"Kenapa bapak bisa memiliki luka seperti itu?" Tanya Zara mengabaikan perkataan Arga.

"Sepertinya luka itu sudah lama sekali. Bapak pernah mengalami kekerasan?" Rasa penasaran terus menghantui Zara. Hatinya Bertanya-tanya kenapa Arga bisa mendapatkan luka seperti itu. Apa Arga pernah mengalami kekerasan ketika kecil?

"Bukan urusan kamu." Jawab Arga dingin, ia tidak suka jika ada yang menanyakan perihal lukanya. Karena luka ini adalah bagian terburuk dari masalalu Arga. Kemudian Arga melangkah masuk ke dalam rumah diikuti Zara di belakangnya.

Ketika mereka tiba di dapur, lampu rumah mati.
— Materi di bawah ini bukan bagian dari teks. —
Each row of a before or after table is a point. The points were changed in one or more steps. Then noise was added and the rows were shuffled. The steps act on columns, c1 being the first. What was done? A step turns or swaps two columns, mirrors them in a line or flattens them onto one, adds a multiple of one to another, or multiplies or shifts one. Angles are multiples of 10 degrees, from the lower column toward the higher: turns from -170 to 170, lines from 10 to 170 but not 90. Use the fewest steps. Two steps may share a column if one is a turn and the other turns, adds or multiplies; they go together, in the order done. Otherwise the lowest column goes first.

Before:
-.04; -.01
-.18; .01
-.46; .08
.08; .12
.03; -.42
.07; .22
.10; .25
.07; .23
.00; .14
-.08; .35
After, 10 rows:
.06; .23
-.19; .02
.00; -.84
-.06; .69
.04; .44
.08; .46
-.48; .16
-.03; -.02
.04; .29
.10; .51
Steps: multiply c2 by 2

Before, 14 rows:
.27; -.27; -.21; -.07
-.40; .27; -.13; -.03
.37; .19; .15; -.24
-.20; .13; -.34; -.31
.53; -.15; -.05; .10
.29; -.02; .64; .10
.37; .02; .16; -.19
.10; -.11; -.06; -.10
.28; -.15; .30; .11
-.25; .14; -.14; -.19
.07; .11; -.32; -.47
-.40; .23; -.08; -.56
.33; -.17; .04; -.20
.16; -.08; .55; -.14
After (14 x 4):
.00; .57; .01; .13
-.16; .35; .01; -.23
-.20; -.48; -.15; -.04
-.09; -.28; -.26; -.18
-.16; -.50; -.48; -.53
.07; .18; .46; -.12
.08; .36; -.11; -.20
-.08; .29; .71; .12
.10; .14; -.13; -.08
-.36; .27; -.02; -.27
.06; .32; .38; .11
-.12; .03; -.61; -.47
-.07; -.23; -.55; -.28
.24; .36; -.29; -.06
Steps: multiply c2 by 1.3; turn c1 and c2 by 110 degrees; add 0.7 times c4 to c3

Before (9 x 9):
.34; .39; -.08; .55; .20; .39; .11; .60; .07
.72; .42; .00; -.43; -.42; .01; .17; -.12; .07
-.30; .09; .08; -.28; -.72; .06; .02; -.19; -.12
-.28; -.06; .16; -.36; -.10; .03; -.28; .08; -.31
.26; .47; .28; -.25; -.20; .03; .19; -.19; -.09
-.36; .19; .05; -.48; .21; .25; -.04; .41; -.05
-.32; .28; -.06; -.06; .32; .37; -.46; -.18; .06
-.30; .21; -.15; -.41; .03; -.23; -.13; -.19; -.02
-.21; -.22; .11; -.49; .21; .21; .15; .10; -.09
After (9 x 9):
.00; -.14; -.04; -.64; -.68; .02; .13; .42; -.16
.06; -.18; -.25; -.21; -.34; .03; .26; .49; .06
-.09; .11; -.08; .44; -.37; .21; .19; -.20; .02
.22; .10; -.03; .31; -.25; .03; -.10; -.06; .44
.78; -.20; -.02; -.02; -.30; .06; .08; .11; .11
.13; -.19; .14; .39; -.29; -.23; -.12; .22; .03
-.33; .60; .03; -.38; .46; .40; .05; .38; -.14
-.11; -.18; .04; .44; .10; .38; -.44; .29; .17
.00; .39; -.04; .57; -.30; .25; .00; .19; .06
Steps: turn c1 and c5 by 120 degrees; turn c4 and c5 by 110 degrees; swap c2 and c8; turn c3 and c9 by 160 degrees; turn c7 and c9 by -30 degrees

Zara reflek memeluk tubuh Arga erat.

"Bisa lepaskan saya?" Pinta Arga karena tidak nyaman dipeluk perempuan itu.

"Takut pak."

"Astaga kamu itu saya kira pemberani tapi ternyata penakut sekali." Zara memukul bahu Arga kesal.

"Pokoknya bapak nggak boleh pisah sama aku," rengek Zara pikirannya di penuhi bayang-bayang makhluk-makhluk halus yang bisa muncul kapan saja.
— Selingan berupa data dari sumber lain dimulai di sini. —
Each row is a point. Before rounding, the points of a table are all equally far from one centre. They may lie mostly on one side of it. Where is the centre, to within rounding?
In the rows, zero is written as 100.

Points:
array([[ 63, 110, 123],
       [ 76,  83,  73],
       [ 45,  98, 100],
       [ 89,  93,  76],
       [ 46, 100, 100],
       [ 47,  94,  90],
       [ 68,  66, 125],
       [ 45,  94, 113],
       [ 52,  67, 107]])
Centre: [ 75,  88, 104]

Points (15 x 9):
array([[130, 121, 110,  66,  89, 112,  79,  96,  93],
       [110, 106, 138,  56, 124, 115,  57, 126, 100],
       [130,  78, 138, 104, 102, 126,  80, 120,  82],
       [110,  95, 148,  52,  73, 108,  60, 121, 127],
       [133,  71, 117,  69, 101, 157,  55, 117, 131],
       [101, 104, 145,  63,  64, 109,  74, 103, 111],
       [134,  90, 148,  49, 107, 129,  72, 103,  99],
       [121,  54, 126,  81, 114, 167,  88, 106, 110],
       [112,  68, 121,  88,  83, 152,  98,  74, 146],
       [116,  74, 160,  94, 100, 151,  83, 123, 108],
       [ 92, 124, 146,  62, 105, 142,  98,  97, 132],
       [127,  77, 132,  39,  96, 143,  90, 111,  89],
       [111,  86, 155,  87,  93, 158, 104,  92, 136],
       [ 99, 102, 121,  74,  69, 120,  70,  76, 135],
       [131,  63, 140,  68,  94, 125,  52, 133, 140]])
Centre: [109,  82, 116,  75, 104, 117,  97, 116, 127]

Points (23 x 20):
array([[ 75, 136,  91, 133, 124, 135,  61,  26, 116, 135,  90, 123,  92,
        109, 112,  92,  98, 103,  83, 136],
       [ 99, 142,  79,  78, 141, 147,  79,  63, 104, 124,  74, 109,  60,
        109,  68,  82, 106,  92, 134, 162],
       [ 88, 108,  49, 100, 164, 133,  84,  53, 106, 164, 106, 131, 118,
         99,  96, 103,  81, 117,  85, 105],
       [ 92, 122,  87,  92, 156, 141,  50,  54,  88, 149, 100, 110,  81,
         77,  68,  99, 101,  60, 118, 146],
       [140,  92,  88, 105, 165, 114, 111,  82, 111, 128, 132, 125,  89,
         96,  52,  70, 113, 112, 120, 153],
       [123, 154,  34, 101, 123, 134,  57,  56, 111, 129, 127, 124,  73,
        106,  59,  75,  89,  81, 116, 133],
       [ 71,  81,  73,  85, 139, 128,  57,  59,  68, 141, 116, 141,  83,
        108,  75,  91, 100, 123, 112, 117],
       [ 87, 130,  33,  88, 103, 130,  68, 101,  61, 156, 102, 141, 112,
         94, 111,  94,  99, 102, 105, 150],
       [ 91,  81,  62, 119, 113, 114,  69,  50, 129, 153,  99, 113, 112,
         76,  92,  55, 104,  92, 101, 144],
       [ 88,  93,  93, 110, 125, 106,  57, 114, 113, 159, 137, 111,  91,
        105,  82,  67,  68, 109,  95, 142],
       [121, 128,  63, 108, 147, 162, 139,  79, 125, 130, 102,  94,  81,
        113, 105, 148, 100,  97,  87, 148],
       [ 71,  89,  54, 107, 118, 123, 104,  57, 102, 178, 106, 133,  74,
        101,  58,  94,  98,  90,  99, 112],
       [ 69,  92,  58, 116, 152, 129, 118,  49, 105, 153, 108, 128, 112,
        100,  62, 118, 103,  97,  89, 133],
       [ 67,  94,  50,  57, 128, 124,  79,  93,  94, 142, 104,  89,  91,
         95, 111, 120,  82, 139, 106, 128],
       [ 87,  84,  58, 126, 166, 120, 102,  75, 109, 116, 143, 119,  98,
         75, 130,  94, 114, 137,  98, 114],
       [109, 126,  91, 121, 160, 132,  52,  87,  99, 164, 132,  91,  87,
         72,  98, 128,  69, 111,  84, 155],
       [101, 119,  95, 149, 151, 101, 127, 115,  71, 131, 114, 103,  70,
        130, 103,  96,  96,  93, 117, 113],
       [118, 122,  35, 137, 119, 127,  77,  74, 136, 152, 108,  85,  97,
        107, 100, 121,  74, 118,  81, 173],
       [ 83,  71,  74, 118, 136, 139,  88,  77, 116, 116, 103, 108,  78,
         79, 128,  61, 100,  53, 102, 138],
       [117, 124,  80,  84, 150, 115, 103,  94,  83, 150, 116, 101,  68,
        108,  73,  37, 115,  98, 112, 143],
       [106,  95,  28,  87, 130, 158,  98, 104,  66, 116,  93, 104, 108,
         73, 127,  72, 101,  91,  95, 145],
       [116,  93,  54,  96, 133, 118,  64,  74, 107, 173,  74, 133, 104,
        106,  91,  83,  86,  78, 118, 158],
       [107, 128,  62, 131, 142, 131,  82,  48, 124, 121, 120, 100,  95,
         39, 113,  83,  94,  97, 142, 129]])
Centre: [113, 113,  71, 110, 121, 121,  89,  84,  97, 121, 107, 110,  82,  90,  94,
 105, 101, 101,  97, 129]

"Jangan terlalu erat memeluk saya. Biarkan saya mencari lilin terlebih dahulu." Bukannya mengikuti perintah Arga, tangan Zara malah memeluk erat tubuh Arga seperti seekor Koala yang tidak mau lepas dari induknya. Arga menghela napas kesal, inilah kenapa dari dulu hingga sekarang ia tidak pernah ingin berurusan dengan wanita. Mereka itu mahluk yang merepotkan.
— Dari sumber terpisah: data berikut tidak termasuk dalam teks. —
Each row is a point. A path goes straight from each point to the next, and from the last back to the first. The post is the endless flat space through its rows: a point in 2 columns, a line in 3, a plane in 4, and so on, so that a path can go around it. How many times does the path go around the post? Going back the other way cancels.

Post (2 x 3):
[[-1.2,-4.8,2.4],
[0.1,0.1,-5.3]]
Path (18 x 3):
[[-3.7,-5.7,-5.5],
[0.5,-6.8,-4.9],
[4.0,-3.0,2.8],
[2.2,1.6,-1.1],
[-2.5,3.7,1.4],
[2.6,1.7,-5.1],
[1.9,-3.4,0.6],
[0.1,-2.6,2.1],
[2.7,-2.0,1.3],
[3.9,-5.7,-2.8],
[0.1,-7.1,-5.3],
[5.3,-5.5,2.2],
[1.1,-0.3,1.1],
[-1.9,-2.1,0.9],
[3.9,-0.7,4.2],
[1.3,-3.8,-1.8],
[-0.9,-7.8,-4.4],
[-5.4,-5.2,-1.0]]
Times around: 0

Post (7 x 8):
[[2.3,3.7,-3.5,1.9,0.9,6.8,1.2,0.1],
[0.9,4.4,-5.4,1.5,0.6,-3.9,1.6,-3.0],
[-5.2,-4.4,1.3,-5.9,0.8,-1.9,2.2,5.9],
[1.9,3.9,1.6,1.4,3.2,-3.5,-4.3,-4.3],
[-4.0,-3.9,7.6,-4.4,-3.7,-1.4,-0.6,-0.4],
[-2.1,1.8,0.4,-5.7,3.4,1.2,6.3,1.7],
[5.3,5.2,-1.0,3.3,0.6,2.7,3.3,1.6]]
Path (21 x 8):
[[2.3,2.4,-5.1,-0.9,1.7,-0.7,-6.3,5.9],
[-5.7,6.1,-2.5,-0.7,1.0,7.4,-1.4,0.9],
[-4.9,-2.7,3.8,-2.2,-4.8,4.7,1.8,4.0],
[-1.0,5.8,-1.5,-0.2,-1.0,-6.8,-0.2,-0.9],
[-1.5,1.2,0.7,-6.8,1.7,5.9,-3.3,0.6],
[0.6,-5.6,-0.2,-4.1,2.9,-6.3,-2.7,6.5],
[3.3,-4.1,5.5,1.9,4.1,1.6,0.8,5.0],
[-4.0,-1.2,0.0,-0.5,2.4,0.9,3.9,2.3],
[-5.0,5.9,1.7,-1.7,7.2,3.8,1.4,2.8],
[-2.0,3.6,1.9,1.0,-1.6,0.8,-5.8,3.6],
[1.3,1.9,0.9,-5.0,-2.9,-4.8,-0.7,5.3],
[0.1,1.1,-8.6,-2.0,1.8,2.7,2.5,2.4],
[2.1,-3.7,1.2,-2.0,0.7,2.3,3.0,-2.2],
[2.2,5.0,1.5,2.8,10.4,2.8,4.1,3.8],
[-0.5,4.5,4.5,3.3,1.4,0.8,2.4,3.8],
[-2.6,6.3,1.2,-1.0,-1.6,-1.5,4.5,2.0],
[-6.3,4.8,-4.3,-1.9,2.4,-2.9,1.4,-1.0],
[-1.5,3.3,0.3,0.6,10.0,-4.8,0.9,2.3],
[-2.4,0.0,-3.0,-1.0,1.8,-3.5,3.1,-5.4],
[4.5,-1.7,0.8,-1.4,2.0,-1.0,0.2,-4.3],
[4.5,0.0,2.5,-3.2,0.3,-2.8,1.9,6.1]]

"Kalau begitu ikuti saya." Arga melangkah ketempat yang begitu ia hapal. Ia memang sengaja menaruh lilin dan korek api di atas meja dekat dapur. Karena disini sering sekali terjadi pemadaman listrik bergilir maklum namanya daerah perbatasan pasokan listrik terbatas.

Ruangan yang tadi gelap berubah menjadi temaram dari sinar lilin. Arga bisa melihat bagaimana Zara memeluk tubuhnya. Jantung Arga berdetak begitu kencang. Harus sampai kapan ia terjebak dengan gadis ini. "Sekarang bisakah kamu melepaskan pelukanmu dari saya?"

"Tapi pa—" protes Zara.

Arga dengan paksa melepaskan tangan Zara yang melingkar di pinggangnya.

"Sepertinya saya harus memberitahu kamu batas-batasan antara seorang pria dan wanita."

"Satu, jangan sembarangan menyentuh tubuh pria. Dua, jangan mencium sembarang pria baik itu mata, pipi, mulut dan lainnya. Tiga, jangan sembarangan memeluk tubuh pria lain. Mengerti!" Arga mengatakan semua itu dengan nada yang tegas. Seakan memperingatkan Zara untuk tidak melakukan hal itu pada pria manapun. Gadis itu hanya diam tak menjawab perkataan Arga.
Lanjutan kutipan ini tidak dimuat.